Preventive Services Vs Office Visits: It is important to note that Medicare does not cover preventive services in the same manner as commercial payers. Therefore, it is important to know the patient’s policy and insurance coverage. Table A shows a breakdown of the coverage parameters. Understanding the distinction between Preventive Services Vs Office Visits is crucial for navigating reimbursement processes effectively.
Learn the differences between these professional services to ensure proper coding and medical billing. In simple terms, preventive services are aimed at patients who have no symptoms or complaints, and doctor’s visits accusations are flying intended for patients who suffer from health problems that need to be treated by the healthcare provider. Of course, there is more to it when it comes to insurance. A closer look at these two types of medical services will help you code and bill these claims correctly.

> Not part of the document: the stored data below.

The rows of a group lie close to one hidden flat surface of 11 dimensions, which may be shifted away from zero. Surfaces can cross.
(in the rows, 128 means zero)
Known rows, each followed by its group:
[118 175 128  73 128 162 114 143 168 107 130 136 136 171 157 102  61] => (4)
[175 149 135 135 161 126 160 173 145  89 180 119 110 139 115 161 133] => (1)
[ 93  28 169 127 110 121 136 133  99 160 160 145 125  56  81 112 167] => (6)
[124 143 147 157 117 178 112 156 167  98 199 115 151 156 154 145 138] => (3)
[121  89 117 138  85  74 124  97  94 170  98 142 178 199 121 139 102] => (4)
[178 166  88 116 102 140 134 144 120 132 129 121  89  94  86 140 161] => (1)
[ 95  93 173 117 120 129  84 112 136 140 132 100  87  69 155 104 130] => (4)
[181 182 118 152 133 152 163 126 104 156 165 182 125 173 103  60 134] => (4)
[129 111  80  97 151 138 122  81 114 143  92 161 166  78 171 128 124] => (1)
[174 111  49  91 109 130  86 127 123 105  96 132 175 107  97 146 135] => (6)
[ 99 179 130 140 106 200 129 101 191  90 152  95 158 130 130 151 132] => (3)
[ 77 185 114 146  98 178 130 120 134 191 139 133 133 125  92  89 154] => (0)
[178 142  87 168 172  97 136 165 152 105 180 110 117 126 171 176 147] => (0)
[133 165  79 112 169 145 136 167 134 204 122 169 134 124 166 129 132] => (1)
[127 116  80 122  91 114  87 127 132 179 145 136 174 169 117 177 129] => (2)
[168 114 109 124 136 117 122 146 127  69 194 150 119 135 143 136 128] => (3)
[137 157 132 123 144 119 132 166 142 146  94 130  81 151 155 156 128] => (6)
[159 112 122 127 137 115  99 122  56 138 148 161 121 115 119 126 156] => (6)
[ 91  93 142 156 108 118 144 144 146 103 109 107 144 139 140 120 123] => (5)
[164 101 120  98 158  97 120 176 175 108 128 141  68 124  98 122 122] => (4)
[104 108 150 105 153 141 142 145 168  77 202 165 103 128 195 117  94] => (3)
[165  93  83 151 125 139  91  66 174 134 148 147 134  91  60 111 178] => (6)
[164 163  28 111 144 105 127 140 149 192  83 144 125 115 148 139 131] => (0)
[152 100 155 186 116 113 133 107 130 133 125  82 176 148 141 163 141] => (5)
[132 125 113 110 119 142 166 134 125 152 105 145 144 112  81 158 150] => (1)
[135 127 146 168 142 112 174 125 152 185 160 143 132 165  98 158 148] => (1)
[121 194 120 109  91 156  60 130 139 143 126 121 116 184 114 107 108] => (4)
[ 77 123 170  99 143 126 116 150 111 181  89 114 138 129 153 131  99] => (3)
[168 157  94 115 127 142 146 164 105 147 139 166 140 151  90  98 129] => (4)
[122 112 149 169 156 121 152 121  75  79 202 152 136 126 136 104 145] => (5)
[ 84  63 148 183 126  83 170 117 154 148 114 153 118 158 145 156 150] => (3)
[154  85 148 164 113 106 120 157 129 109 117  92 185 171 154 122 106] => (6)
[185 173 114 100 137 148 131 166 141  51 164 106  91 111 105 140 126] => (1)
[116 121 126 123 139 124 141 168 164 145 116 121  85  95 101 103 139] => (2)
[172 102  91 124 159 114 158  85 136 106  97 169 172 144 153 162 119] => (4)
[137 188  46 183  94 120 133 109 108 158 136 100 163 133 123 149 167] => (1)
[ 97 129  79  93 126 145 131 164 114 162  74 137 140  77  91 148 159] => (0)
[ 88 146 109  99 128 168 130 152 125 203 114 169 129  98 152  97 134] => (2)
[118 149 126 132 153 141 124  80 181  93 165 118 117 112 180 119 104] => (1)
[117  61 109  99 107  86 106 114 181 144 145 135 114 112 119 122 107] => (0)
[170 177 100  90 132 160  74  92 163 104 126 150 103 151 144 111 105] => (4)
[138  82 123 131 108  97 128 165  69 126 208 157 143 135 171 139 126] => (3)
[ 91 113 127 141 142 113 115 118 135 181  95 157 138 165 124 140 136] => (6)
[125 127 106 152 117 113 161 103 103 102 133 125 176 139 137 134 124] => (2)
[118 158 133 139 158 114 147 160 123  90 119  91 107 110 102  80 118] => (2)
[178 154 106 145 103 110  94 124  96 113 156 119 148 187  80  97 120] => (0)
[153 129 175 196 110 143 100 100  86 125 214 122 118 131 107  61 162] => (5)
[209 157  92 129 143 128  78 104 127 122 137 129 135 152 121 156 135] => (5)
[ 71 144 141 116 158 132 164 166 180 116  93  98 119 113 127 117 103] => (2)
[121 102 177 162 118 114 125 101  55 127 148 135 130 128 124  89 141] => (1)
[ 93  98 156 150 140 137 127 136 121 122 180 139 146 134  51 114 155] => (3)
[176 130 108 154 120 102 133 110 104 101 118 110 132 134 124 177 152] => (6)
[163 176 104 149  78 122 142 103 168  99 118  79 115 161  94 133 121] => (4)
[ 96 195 148 144 161 173 108 121 176 107 153  71 108  87  80  87 137] => (2)
[100  89 111 145 150  57 104 198 106 101 201 108 138 152 110 123 114] => (1)
[160  79 166 117 148 102 152 161 107 103 147 127  75  74 149 158 144] => (6)
[161 107  86 132 121 117 127 124 109 190 101 157 118  89 152 130 163] => (2)
[110 157 116 117 110 126  91 115 119 128 167 130 158 181 141 116  87] => (2)
[138 142  96  99 105 129 104 123  87 203 100 192 149 177 131  94 111] => (4)
[105 147 122 146 129 112 113 142  76 163 162 178 102 171  88  92 150] => (5)
[139 130 104 118 171 159 126 153  93  98 159 143 153  77 106 131 161] => (0)
[131 224 118 165 178 149 140 131 164 128 115 105  97 144 197 133 126] => (0)
[128  83 133 122 102 124 113 105  98 128 162 113 175  95 194 167 120] => (3)
[129 135 147 125 136 141 122  81 187 101 127 121  85 114 153 136 123] => (6)
[152  93  78 115 140 128  83 145 110 190  94 175 151 115 116 107 151] => (6)
[100 133 118 130 109 131 166 151 148  98 164 132 151 159 202 169 102] => (3)
[147 168 126 159 117 151 107 156 147 186 167 139 112 168 131 120 149] => (2)
[166 111 103 130  79 128 137 117  87 129  85 101 150  83 146 155 152] => (6)
[115 140 108 137 122 146 168 104 148  60 181 140 150 134 136 148 126] => (3)
[134 106  96  96 131 147 102  89 206 146 126 138 138  98 178 177 120] => (2)
[ 82 148 101  71  65 180 101 152 139 187 120 118 138  85 128 137 130] => (3)
[163 126  67 133 151 157 139 126  76 178 149 179 187  80 152 117 165] => (0)
[197 114 115 145 190 101 116 111  81 119 139 160 148 140 179 160 136] => (5)
[122 117 146 177 151  72 121  91 111 105 126  78 157 151 141 141 112] => (2)
[173 126 103  83 182 154 141 156 102 124 157 210 158 134 136  90 110] => (4)
[ 45 122 150 145  84 105 139 154 115 111 117  74  96  99 140 122 128] => (1)
[109 105 100  76 125 138  61  94 137  77 141 142 182 144 103 117  87] => (6)
[ 92 153 191 114 157 148 121 185 172 187 140 119 107 170 155 126  95] => (5)
[108  88 137 149 104 126 124 189 115 185 103 114 169 137  96 130 150] => (5)
[ 96 112 149 106 102 154 117 147 176 170  85 114  91  83 172  90 122] => (5)
[150 134 118 153 209 137 125 121 117 101 202 149 133  86 141 109 152] => (0)
[142 151 100 133 182 130 162 173 132  87 115 121 197 162 171 177 106] => (0)
[114 188 173 163 101 148 145 152 110 188 189  95 118 159  91 126 144] => (5)
[176 161 124 153 132 150 104 144 121 136 138 111  59  76 106 101 185] => (4)
[215 116 161 134 134 124  88 150 102 143 189 109  89  92 147  98 139] => (5)
[147 141 102 178  74  89 125  75 186 151 155  96 136 187 141 134 110] => (0)
[146 105 157 153 145 105  62 154 131 172 123 144 127 206 124 109 124] => (5)
[144 151 170 176 145 118 123  72  89  84 136  65 194 160 135 161 113] => (3)
[164 182  90 107 139 139 111 116 174 147 130 138  92 135 152 121 112] => (1)
[ 94 132 190 107 155 133 110 112  87 134 137  93 164 123 146 123  87] => (3)
[153 105 137 142 107 111  80 110 132 158 206 158 103 158 128  98 132] => (2)
[ 71 147  86 137 134 138 142 127 127  98  97 168 152 167 125 125 131] => (5)
[203 160  55 171  93 131 134  85 115 130 151 119 191 143 148 152 148] => (0)
[145 156 123 114 151 145 142 127 197 106 140 157  94 164 102 103 111] => (4)
[106 153 151 167 163 161 155 148 205 115 136  77 111  90  79 128 162] => (2)
[137 105 120 171 161  91 135  65 139 100 128 136 148 159 118 193 147] => (6)
[130  82 146 149 109  92 101 127 123 179 191 151 117 152 122  83 124] => (0)
[110 118  57 102 131 123 131 166  97 116 122 121 145  50 136 146 151] => (1)

New rows. What belongs after each?
[133 155 125 166 111 180 118 132 122 167 105 115 180 139 133 125 158] => (5)
[110 145 141 171 136 167 148 167 140  72 127 102 195 172 151 125 123] => (5)
[ 97 117 129 104 101 153  74 111  97 138 152 132 160 114 107 111 128] => (4)
[126  98 187 171 132  83 109  64 171 131 152  99 123 186 133 159 107] => (5)
[138 145 145 102 155 145 135 190  66 128 102 150 122 127 158 109 122] => (1)
[120 132 188 120 144 138  81 163 175 175 162 117 103 173 118 110 102] => (5)
[147 173  91  88  95 144 121 198 117 167 140 119 101 111  74 133 142] => (5)
[ 66 129 168 138 170 110 104  88  92 137 130 104 143 110 159  81  97] => (2)
[137 145 136 130 150 153 133 160  86 116 163 133 169 135 138 111 122] => (4)
[142 132 111  76 128 155  80 141  94 124 125 127 143  80 170 115 114] => (4)
[114  86 171 173 118 156  82  64 184 143 120 107 172 146 129 112 136] => (5)
[ 96  63 146 136 142  80 157 133 153  95 143 114 137 124 106 129 112] => (2)
[ 98  83 129 127 133 137 157 122 106 155 143 166 175 111  90 116 143] => (4)
[140 142 134 117  80 155 106 148 139 139 114 114  87 111 177 135 138] => (0)
[117 100 140 100 224 120 123 141 113 129 139 179 142 112 160  82  97] => (0)
[107 100 166 175 134 109 155 105 122 168 142 106 179 154 121 181 141] => (5)
[109 144 177 146  96 153 123 115 135  79 192  95 122 144  90 112 125] => (6)
[164 152 144 165 147 152 121  99  95 108 157 143 113 116 193  87 141] => (5)
[155 126  83 106 128 164 101 114  92 148 181 175 161  86  86  74 150] => (0)
[143 111 138 132 104  92 209 126 119 181 116 157 126 150 142  67  94] => (4)
[131  74 143 171  92  70 123 103  86 174 149 122 114 129  93 129 159] => (5)
[130 147 124 156 126 153 154 100 119  82 124 127 127 100 193 105 135] => (5)
[100 149 102 149  89 158 135 159  83 124 147 144 128 118  88  72 165] => (5)
[159 127 100 116 101 110 138 156  96 114  95  79 162 102 154 154 115] => (4)
[164 181  66 187 137 113 139 122 119 167 131 116 128 124 146 155 174] => (0)
[124 113 165 195  97 109 114  83 121 136 157  95 106 130  88 113 166] => (4)
[140 128 138 131 140 149  72 140 114  95 173 110 119 101 104 123 153] => (4)
[108 100 127 105 107 133 116  81  75 146  67 151 190 137  91  87 110] => (0)
[149 156 128 137 188 191 126 114 146 130 156 141 127  61 168 111 158] => (2)
[ 90  87 176 120 152 134  80 112 142 144 170 178  82 124 133  54 120] => (5)
[183 147  61 102 137 113 110 162 180  93  73 111 138 162 128 179 110] => (6)
[104 145 155 166 159 148 145 148 119 232  86 179  80 136 146 100 173] => (4)
[129 125 151 139 170 155 145 158 100  99 170 143 142 110 170 103 131] => (5)
[ 99  79 122 187 120  90 139 102 124 101 100 128 187 180 118 154 138] => (5)
[140 156  76 128 159 140 134 164 144 101 137 110 121  82 122 173 164] => (0)
[ 95 134 147 108 116 179 118 168 150 147 113 134  92  83 173  61 126] => (5)
[111 116 155 193 129 119 174  61 141 146 136 154 149 176 106 120 141] => (4)
[115 116 141 104 187 185 160 118 131 103 138 161 147  55 173 149 147] => (6)
[105  61 108  83 137 110 140  98 182 114  73 133 128  70 164 177 116] => (3)
[102 162 153 124 158 133 153 175 154 160  90 131  63 120 178  70 109] => (2)
[ 89 130 176 135  77 127 148 139 154 155 161  84  74 102 120 104 123] => (5)
[ 89  50 134 119 117 116 133 133  83 148 132 155 192 115  75 119 135] => (0)
[171 133 119 138 104 164 138 100 145 104 104  99 142  80 165 132 142] => (6)
[111  65 157 145 126 100 118 106 152  97 178 130 118 133 108 130 128] => (3)
[128 149 179 159 113 131  83 153 152 144 154  98  98 190 162 121 114] => (3)
[ 58 200 122 160 132 162 156 131 132 157  82  77 170 125 112 127 136] => (2)
[113 182 151 159  84 165 102 104 140 127 173 104  95 140  96  90 145] => (0)
[130 167 113  85 137 145  87 172 122 104 136 131 116 148  59  81 107] => (0)
[178 142 141 163 152 151  95  92 130 151 110 126 155 149 184 135 139] => (5)
[142 103  97 125  68  85 187 117 144 158  80 111 130 117  98 125 120] => (4)
[136 126 171 105 149 131 138 177  92 187 182 142  72  75 157 103 132] => (5)
[138 126 178 135 131 107 116 156 126 217 156 108 113 156 112 157 129] => (5)
[156  89 101 109 157  75 106 116 120 153  93 151 114 117 152 112 108] => (0)
[107 110 135 132 136 142  90 142 109 147 157 151 136 132  72 120 159] => (4)
[134 168 112  77 134 167 129 108 176 107 127 159 136 153 151 102  78] => (4)
[144 157  93 134 107 119 167 115 184 105  72 100 139 164 117 169 113] => (4)
[144 146 156 127 132 125  84 129 161 147 113 120  66 150 170 111 114] => (3)
[159 114 100 117 148 148  96  86 112 120 132 163 145  97 125 134 153] => (4)
[110 198 122 137 103 133 113 124 124 156 151 141  77 175 100 101 132] => (5)
[ 81 115 149 114 122 162 115 144 160 133 165 139 117 119  99 111 134] => (3)
[133 171 195 158 110 159 128 143 117 137 169 113  65 136 146  89 140] => (6)
[ 88 129  99 127 116 145  86  98 170 122 107 152 151 176  75 122 130] => (5)
[126 143 144 139 170 177 121 178 131 154 162 161 137 133 118  89 151] => (6)
[103 104 187 145 142 122 119 208 151 136 147 103 150 187 122 123 107] => (5)
[ 89 148  61 150 123 143 125 137  81 111 167 114 188  81 123 125 157] => (1)
[ 92 109 132 160 164 127 144 112 132 106 205 135 182 129 116 128 131] => (1)
[110  88 133 148  83  67 142 134 135 188  86 116 107 157  86 130 133] => (4)
[195  79 111 125 127 118 124 159 105  97 134 106 146  70 144 139 144] => (5)
[156 140 139 171  97 130  97  95 140  87 117 111  89 141 182  66 125] => (5)
[109 162 116 140  95 200 101  79 193 128 102 106 163 129 116 116 139] => (5)
[183 154  82 119 137 136  95 102 132 123  84 142 114 125 176 136 130] => (5)
[152 199  93 144 127 145 113 134 134  55 116 136  96 175 175  87 112] => (5)
[153 182 107 147 114 152 138  71  98 157  69 137 169 160 154 129 131] => (1)
[116 139 132  87 160 168 177 164 161 102 121 134 128  90 138 158 123] => (1)
[142  89 183 156 171 110 112 132 163 117 147 102 167 181 153 165 102] => (5)
[100 106 120 107 129 105 153 147 115  92 180 142 106 103  91 130 128] => (5)
[154 122 169 168 132 157 113 183 171  99 104  65 178 169 186 125 108] => (5)
[174 158 122 161 105 109 138 139 121 138  91  84 121 149 178 154 129] => (5)
[186 164 112 140 127 148 127  90 123  94 148 122  92  96 123 149 165] => (6)
[143 132 113 117  66 101 130 123 110 144 103  91 140 134 136 118 100] => (4)
[135  84 155 141 120  93 133 119 151  97 130  98 114 119 160 136 110] => (5)
[199  95 123 117 134  61 127 124 149 121 140 166  77 177 110  91  94] => (4)
[162 179  73  98 125 155  90 193  93 144 114 172  87 124 129  76 143] => (5)
[128 154  97  89 145 169 165 131 128 173 102 203 155 144 139  94 111] => (4)
[139 142 114 128 150 105 108 138  72 155 107 127 106  94 135  76 131] => (2)
[202 142 163 163 152  97 116  87  91 154 162 123  85 130 198 132 133] => (5)
[150 152 136 158 133 103 114 159 101 141 101 108 135 192 158 149 121] => (4)
[186  85 182 177 169 111  77 120 111 114 159 130 136 162 180  99 123] => (5)
[107 175 129 116 139 188 132 115  90 147 138 144 152  95 119 105 144] => (3)
[156 113  92 172 107 113 140 110 147 164 189 134 168 144 158 141 137] => (0)
[143  82 189 182 150  81  93 115 121 164 139 127 129 194 158 124 121] => (5)
[155 132 106 109 136 107 122  88 176 117  74 144 121 176 168 151  89] => (4)
[ 91 171 139 131 167 142 153 132  95 155  95 153 121 140  67  94 140] => (3)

The Reason for a preventive visit
Preventive care refers to medical services that are carried out to check the patient’s health status and keep him healthy. Preventive care includes cancer screening, nutritional and obesity counseling, sexually transmitted infection testing, contraceptive prescription, etc.
According to the 2024 ICD-10-CM Official Coding and Reporting Guidelines, “Screening is the detection of diseases or precursors of diseases apparently healthy people so that those who test positive for the disease can be detected and treated early (e.g. mammography screening). ”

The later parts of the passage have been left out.